For more details, refer to Actions Reference to see which events each action supports. If you extend Robusta with custom actions in Python, refer to the developer guide.

Modifying Default Playbooks

By default, Robusta has a default set of playbooks configured. These are used to create notifications for all common Kubernetes issues and Prometheus alerts.

You can disable any of the default playbooks, or change the configuration of a given playbook.

In order to disable a default playbook, add the playbook name to the disabledPlayooks helm value (Playbook name is in the name attribute of each playbook)

For example, to disable the ImagePullBackOff playbook, use:

disabledPlaybooks:
- ImagePullBackOff

In order to override the default configuration of the same playbook, both disable it, and add it to customPlaybooks with the override configuration:

disabledPlaybooks:
- ImagePullBackOff

customPlaybooks:
- name: "CustomImagePullBackOff"
  triggers:
  - on_image_pull_backoff:
      fire_delay: 300  # fire only if failing to pull the image for 5 min
  actions:
  - image_pull_backoff_reporter: {}

Organizing Playbooks

Using namedCustomPlaybooks, you can define playbooks by name. This is useful when you want to define a base set of playbooks for all clusters/teams and then use additional Helm values files to override some of the base playbooks or add new ones.

They are all merged together into a single playbooks list. This allows you to split away the custom playbooks from generated_values.yaml to separate files and organize your playbooks.

First, add the custom playbooks as a dictionary into a file named app_a_playbooks.yaml as shown below:

namedCustomPlaybooks:
team-a-app-a:
  - triggers:
      - on_prometheus_alert:
          namespace_prefix: "app-a"
    actions:
      - create_finding:
          aggregation_key: "This is app-a - Requires your attention"
          severity: HIGH
          title: "Check app-a out"
          description: "@monitoring.monitoring this is for you"
team-b-app-b:
  - triggers:
      - on_prometheus_alert:
          namespace_prefix: "app-b"
    actions:
      # Actions for team-b-app-b here

Then run a Helm upgrade by passing the new file using the -f flag.

helm upgrade --install robusta -f generated_values.yaml -f app_a_playbooks.yaml

Global Configuration

To avoid repeating parameters across multiple playbooks, define them globally.
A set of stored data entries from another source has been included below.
Below are the code and all the weights of a small trained network. Each question names an input and a class and asks about switching units off, where a switched-off unit gives its printed mean instead of its output.

import numpy as np


def w(rows, s, z=0):
    codes = np.array(rows[::2]) - 128.0
    scale = np.full(codes.shape[1], s)
    scale[-1] = z or s
    return codes * scale


def f(y):
    return y / 2 * (1 + np.tanh(0.7978845608 * (y + 0.044715 * y**3)))


def log_softmax(a):
    a = a - a.max(-1, keepdims=True)
    return a - np.log(np.exp(a).sum(-1, keepdims=True))


def net(x, mask):
    res = np.array(x, float).reshape(1, 7) / 4 @ E
    y = f(res @ A[0][:, :-1].T + A[0][:, -1])
    res = res + np.where(mask, y, B[0][:, -1]) @ B[0][:, :-1]
    return log_softmax(res[-1] @ U[:, :-1].T + U[:, -1])


A, B = {}, {}
E = w([
[10,163,189,25,132,224,203,148,74,182],'x0',
[156,178,44,190,101,190,152,73,11,157],'x1',
[123,29,31,116,151,116,217,255,106,30],'x2',
[141,168,121,123,113,118,149,131,137,110],'x3',
[134,99,156,154,121,160,143,127,140,128],'x4',
[118,109,128,129,133,131,91,144,110,147],'x5',
[133,172,76,95,141,125,130,123,155,136],'x6',
],0.01)
A[0] = w([
[106,117,147,46,130,173,150,201,124,133,169],'n0',
[139,106,149,124,137,108,94,176,184,107,246],'n1',
[122,205,184,116,112,156,106,94,98,195,150],'n2',
[187,169,172,164,113,108,42,46,148,156,254],'n3',
[97,172,228,73,132,154,118,96,126,180,181],'n4',
[155,158,52,199,124,192,156,75,7,146,169],'n5',
[203,85,59,178,113,81,121,157,105,106,162],'n6',
[97,134,149,73,126,155,190,187,62,148,92],'n7',
],0.015,0.0068)
B[0] = w([
[38,125,133,127,150,99,184,157,104,100,196],'n0',
[222,120,110,73,91,52,112,143,183,108,194],'n1',
[123,157,197,100,148,199,83,12,111,68,225],'n2',
[163,123,105,213,152,14,186,38,101,243,254],'n3',
[35,215,176,62,91,138,74,63,181,122,228],'n4',
[150,116,67,226,95,244,79,158,49,155,248],'n5',
[137,128,162,183,202,221,96,198,232,126,215],'n6',
[114,66,39,100,52,93,163,205,5,112,190],'n7',
],0.015,0.026)
U = w([
[197,143,164,104,97,14,148,54,200,191,253],'0',
[198,81,143,76,160,114,160,214,251,68,194],'1',
[151,142,115,218,135,152,140,51,89,207,103],'2',
[174,99,113,152,163,250,116,188,179,121,48],'3',
[49,190,201,50,68,82,147,61,165,96,185],'4',
[70,82,126,51,102,73,254,177,128,69,172],'5',
[122,156,151,76,46,253,114,25,44,133,16],'6',
[95,90,73,128,48,196,179,164,48,86,33],'7',
],0.008,0.0032)

Each question gives the input, the list of numbers given to net, and the class t.
The units are the neurons (one row each of A and B). Each row of codes is followed by its name. A weight is (code - 128) times the scale printed after its matrix; where a second scale follows, it is the last column's (A, B and U).
mask holds one flag per neuron, in row order. A switched-off neuron (its flag False) gives its mean, the last column of its row in B, instead of its output. The means were averaged over made-up inputs and are rounded, as every weight is.
A unit's drop is (log p(t) with every unit on - log p(t) with that unit switched off) / (log p(t) with every unit on - log p(t) with every unit switched off).
The circuit of an input: a set's keep is (log p(t) with only the set's units on - log p(t) with every unit switched off) / (log p(t) with every unit on - log p(t) with every unit switched off). Starting from all 8 units, units are removed one at a time, each time the one whose removal leaves the highest keep (on an exact tie, the one counted first), for as long as the keep stays at least 0.8.
circuit, biggest first: the units of the circuit, biggest drop first
most important unit: the unit with the biggest drop
k most important neurons: the k neurons with the biggest drops, biggest first
drop when u is switched off: that unit's drop, to one decimal
input [-6,-1,1,3,3,1,3], class 1: circuit, biggest first -> (n6 n5)
input [1,4,-2,-6,5,5,-6], class 6: circuit, biggest first -> (n6)
input [1,-4,6,6,-2,-1,-6], class 5: 2 most important neurons -> (n5 n0)
input [5,-1,8,-7,8,3,-1], class 5: 2 most important neurons -> (n5 n0)
input [-2,3,1,-5,-8,2,-8], class 3: circuit, biggest first -> (n3 n6)
input [0,1,7,7,8,6,-3], class 3: 2 most important neurons -> (n6 n3)
input [8,-7,1,-3,-5,-3,-8], class 5: 2 most important neurons -> (n7 n0)
input [8,-7,1,4,-1,2,-7], class 5: 2 most important neurons -> (n7 n0)
input [-1,0,-7,7,4,7,0], class 0: 2 most important neurons -> (n3 n5)
input [2,5,-6,-1,-2,-1,7], class 6: 2 most important neurons -> (n2 n4)
input [3,0,8,6,-6,2,3], class 5: 2 most important neurons -> (n5 n0)
input [-1,0,0,-6,-1,0,-3], class 0: 2 most important neurons -> (n5 n6)
input [2,-1,-7,-7,-2,2,5], class 4: 2 most important neurons -> (n5 n4)
input [1,-7,7,-7,7,-8,3], class 5: circuit, biggest first -> (n0)
input [0,6,3,-4,-5,6,0], class 3: 2 most important neurons -> (n3 n6)
input [1,8,0,-3,5,7,1], class 6: 3 most important neurons -> (n3 n0 n6)
input [5,5,1,2,-6,7,8], class 7: drop when n7 is switched off -> 0.8
input [-2,-7,1,5,2,4,5], class 1: drop when n3 is switched off -> 0.8
input [-3,-5,-7,-3,-4,-2,-2], class 0: drop when n3 is switched off -> 0.4
input [6,-8,-2,0,5,0,-3], class 4: most important unit -> n4
input [-5,-7,4,4,5,-4,1], class 1: drop when n3 is switched off -> 0.0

These parameters will be applied to any action or trigger that expects a parameter with the same name.

For example, instead of repeating grafana_api_key and grafana_url:

globalConfig:
  cluster_name: "my-staging-cluster"
  grafana_api_key: "grafana_key_goes_here"
  grafana_url: http://grafana.namespace.svc

 customPlaybooks:
 - triggers:
   - on_deployment_update:
       name_prefix: MyApp
   actions:
   - add_deployment_lines_to_grafana:
       grafana_dashboard_uid: id_for_dashboard1

 - triggers:
   - on_deployment_update:
       name_prefix: OtherApp
   actions:
   - add_deployment_lines_to_grafana:
       grafana_dashboard_uid: id_for_dashboard2